Estou limpando meu armário e retratos do meu passado voltam à me assombrar. Sua moldura dourada não disfarça a foto rasgada ali, a poeira, as mágoas esquecidas que enterrei-me para expulsar.
Vasculho dentre as gavetas, lembranças. Feridas. Sangue. Tinta. Dor. Sorrisos. É engraçado como um misto de sentimentos e fantasias podem estar guardados - eu diria que quase secretamente - dentro de gavetas carcumidas e emboloradas. As roupas que tu deixou, ainda estão aqui. Elas têm bolor e traças emboladas em si, mas ainda sim, posso olhá-las e ver teu rosto; exatamente como ele é. Distorcido. A desconfiguração de uma imagem mescla o foco da sujeira que tirou o brilho dos seus olhos (e eu nunca disse que não estava falando de mim). Mangas, meus livros. Camisinhas, camisinhas e mais camisinhas. Olha só! Temos até mesmo uma usada! Nota mental: contratar uma empregada.
Ao menos seria ela a ouvir os gritos do garotinho caído em meio a rua, o joelho fodido e o sangue manchando a calçada.
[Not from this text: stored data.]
Below are the code and all the weights of a small trained network. Each question names an input and a target symbol and asks about switching units off, where a switched-off unit gives its printed mean instead of its output.

import numpy as np


def w(rows, s, z=0):
    codes = np.array(rows[::2]) - 128.0
    scale = np.full(codes.shape[1], s)
    scale[-1] = z or s
    return codes * scale


def f(y):
    return np.maximum(y, 0)


def softmax(a):
    e = np.exp(a - a.max(-1, keepdims=True))
    return e / e.sum(-1, keepdims=True)


def log_softmax(a):
    a = a - a.max(-1, keepdims=True)
    return a - np.log(np.exp(a).sum(-1, keepdims=True))


def net(x, mask):
    ids = ['ΓΔΞΣΨαβεηθλμπτφω'.index(c) for c in x.split()]
    T = len(ids)
    res = E[ids] + P[:T]
    r = res
    for j in range(2):
        rows = slice(2 * j, 2 * j + 2)
        q, k, v = (r @ M[0][rows].T for M in (Q, K, V))
        z = softmax(np.where(np.tri(T) > 0, q @ k.T / 2**0.5, -1e9)) @ v
        o = O[0][rows]
        res = res + np.where(mask[j], z, o[:, -1]) @ o[:, :-1]
    y = f(res @ A[0][:, :-1].T + A[0][:, -1])
    res = res + np.where(mask[2:26], y, B[0][:, -1]) @ B[0][:, :-1]
    return log_softmax(res[-1] @ U[:, :-1].T + U[:, -1])


Q, K, V, O, A, B = {}, {}, {}, {}, {}, {}
E = w([
[158,108,88],'Γ',
[104,73,85],'Δ',
[3,19,185],'Ξ',
[189,117,125],'Σ',
[155,112,88],'Ψ',
[69,105,93],'α',
[145,215,139],'β',
[189,134,131],'ε',
[141,144,145],'η',
[24,134,164],'θ',
[159,87,78],'λ',
[167,123,172],'μ',
[115,81,103],'π',
[122,101,108],'τ',
[175,76,182],'φ',
[84,132,87],'ω',
],0.017)
P = w([
[254,153,88],'0',
[79,86,206],'1',
[83,79,202],'2',
[92,71,205],'3',
[90,57,192],'4',
[90,63,197],'5',
[81,65,190],'6',
],0.007)
Q[0] = w([
[40,103,35],'head 1',
[197,75,82],'head 1',
[134,14,126],'head 2',
[251,157,8],'head 2',
],0.021)
K[0] = w([
[94,32,97],'head 1',
[188,151,58],'head 1',
[192,48,93],'head 2',
[36,16,254],'head 2',
],0.021)
V[0] = w([
[128,122,161],'head 1',
[161,160,162],'head 1',
[69,24,156],'head 2',
[217,98,253],'head 2',
],0.021)
O[0] = w([
[95,87,155,136],'head 1',
[96,134,82,111],'head 1',
[207,5,204,64],'head 2',
[202,190,250,254],'head 2',
],0.014,0.0078)
A[0] = w([
[102,61,200,121],'neuron 1',
[213,148,85,215],'neuron 2',
[58,158,125,110],'neuron 3',
[93,186,126,3],'neuron 4',
[142,112,64,101],'neuron 5',
[106,94,248,127],'neuron 6',
[201,153,127,89],'neuron 7',
[163,131,131,72],'neuron 8',
[131,116,151,139],'neuron 9',
[192,142,59,99],'neuron 10',
[161,103,132,195],'neuron 11',
[53,156,154,167],'neuron 12',
[157,87,171,129],'neuron 13',
[202,94,154,108],'neuron 14',
[129,159,56,139],'neuron 15',
[98,173,79,175],'neuron 16',
[72,145,85,115],'neuron 17',
[90,87,86,56],'neuron 18',
[25,95,210,138],'neuron 19',
[77,102,162,148],'neuron 20',
[168,82,116,162],'neuron 21',
[118,103,152,170],'neuron 22',
[80,130,115,100],'neuron 23',
[193,153,122,145],'neuron 24',
],0.011,0.0067)
B[0] = w([
[99,167,142,189],'neuron 1',
[43,52,188,160],'neuron 2',
[138,80,154,173],'neuron 3',
[249,138,3,156],'neuron 4',
[125,155,89,158],'neuron 5',
[96,62,59,251],'neuron 6',
[177,117,134,186],'neuron 7',
[147,114,147,152],'neuron 8',
[119,142,110,157],'neuron 9',
[176,59,159,138],'neuron 10',
[56,119,175,163],'neuron 11',
[75,195,143,174],'neuron 12',
[119,147,108,195],'neuron 13',
[152,157,108,206],'neuron 14',
[73,157,107,172],'neuron 15',
[93,127,227,187],'neuron 16',
[135,130,121,181],'neuron 17',
[193,202,88,169],'neuron 18',
[190,4,190,164],'neuron 19',
[126,61,76,145],'neuron 20',
[159,173,129,153],'neuron 21',
[110,172,143,153],'neuron 22',
[169,95,120,157],'neuron 23',
[156,170,139,182],'neuron 24',
],0.013,0.027)
U = w([
[62,144,143,109],'Γ',
[141,112,70,175],'Δ',
[118,83,103,1],'Ξ',
[151,159,113,120],'Σ',
[52,146,141,139],'Ψ',
[181,116,12,107],'α',
[92,165,114,154],'β',
[142,167,110,61],'ε',
[111,163,137,92],'η',
[125,98,84,130],'θ',
[68,135,140,116],'λ',
[213,139,53,82],'μ',
[87,111,117,224],'π',
[68,123,147,115],'τ',
[162,111,153,145],'φ',
[64,133,52,114],'ω',
],0.012,0.0075)

Each question gives the input, a string of symbols that net reads in full, and the target symbol t.
The units are the heads (2 rows each of Q, K, V and O) and the neurons (one row each of A and B). Each row of codes is followed by its name. A weight is (code - 128) times the scale printed after its matrix; where a second scale follows, it is the last column's (O, A, B and U).
mask holds one flag per unit, heads first, then neurons. A switched-off unit (its flag False) gives its mean, the last column of its rows in O or B, instead of its output. The means were averaged over made-up inputs and are rounded, as every weight is.
A unit's drop is (log p(t) with every unit on - log p(t) with that unit switched off) / (log p(t) with every unit on - log p(t) with every unit switched off).
The circuit of an input: a set's keep is (log p(t) with only the set's units on - log p(t) with every unit switched off) / (log p(t) with every unit on - log p(t) with every unit switched off). Starting from the 12 units with the biggest drops (on a tie, the unit counted first), units are removed one at a time, each time the one whose removal leaves the highest keep (on an exact tie, the one counted first), for as long as the keep stays at least 0.8.
circuit, biggest first: the units of the circuit, biggest drop first
most important unit: the unit with the biggest drop
top k neurons: the k neurons with the biggest drops, biggest first
which heads matter: for each layer, one digit per head in row order, 1 if its drop is at least 0.15 and else 0, layers parted by /
drop when u is switched off: that unit's drop, to one decimal
input ω Γ α μ ω ω, target ω: most important unit	head 2
input β μ τ φ ω, target β: which heads matter	01
input μ Γ Σ Ξ ε, target Ξ: top 2 neurons	neuron 6; neuron 11
input α η ω τ, target α: circuit, biggest first	head 2; neuron 18
input β β Ψ ε Σ τ, target β: top 4 neurons	neuron 16; neuron 4; neuron 6; neuron 12
input η Σ τ ω φ φ Ψ, target φ: top 3 neurons	neuron 11; neuron 7; neuron 2
input φ Ψ φ φ η ε, target φ: top 3 neurons	neuron 7; neuron 11; neuron 2
input φ Ξ ω π φ φ Ξ, target Ξ: circuit, biggest first	neuron 6; neuron 19; head 1
input φ ω φ, target φ: top 3 neurons	neuron 7; neuron 19; neuron 4
input ω φ ε φ Γ θ λ, target φ: top 3 neurons	neuron 11; neuron 7; neuron 2
input Σ μ φ η Σ Ξ, target Ξ: circuit, biggest first	neuron 19; neuron 6
input Ψ φ Σ Σ, target φ: top 3 neurons	neuron 2; neuron 7; neuron 11
input ω π η π ω, target ω: top 2 neurons	neuron 16; neuron 15
input τ Ξ Γ, target Ξ: most important unit	neuron 6
input μ φ φ λ φ, target μ: top 3 neurons	neuron 16; neuron 4; neuron 11
input φ φ φ α θ, target φ: drop when neuron 19 is switched off	0.8
input φ α λ, target φ: drop when neuron 12 is switched off	0.3
input α Δ φ Σ θ μ ω, target α: drop when head 2 is switched off	1.7
input η φ θ, target φ: top 2 neurons	neuron 19; neuron 4
input φ θ φ α Σ α Σ, target φ: most important unit	head 2
input α Δ φ μ, target α: top 2 neurons	neuron 18; neuron 2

Seria ela a ouví-lo - agora já mais velho - mandando os pais para a casa do caralho e indo embora, com cinco dólares no bolso e uma mala de sonhos - e acredite, eles se realizam. Veria-o também, já adulto, vida feita, dinheiro, fama, mulheres (o que não quer dizer que ele tenha que gostar, uh?) caído frente ao box do chuveiro, bêbada. As agulhas enfincadas na pele, o suor na testa e os hematomas espalhados pelo corpo pálido. Uma vez alcoolizada, sempre alcoolizada. Mas de repente, os entorpecentes não fora o que o prejudicou. Descobrira ainda a pouco, qual vício o fizera mais mal: ele. E agora, vasculhando seu armário, eu encontro suas memórias. Aquela aliança - que ficara ali, durante seis longos meses -, suas transas, suas declarações. Foi o primeiro, mas foi o que realmente amou. O que realmente desejou e talvez nunca páre de querer em sua cama, noite pós noite. É ele. Somente ele, e mais ninguém.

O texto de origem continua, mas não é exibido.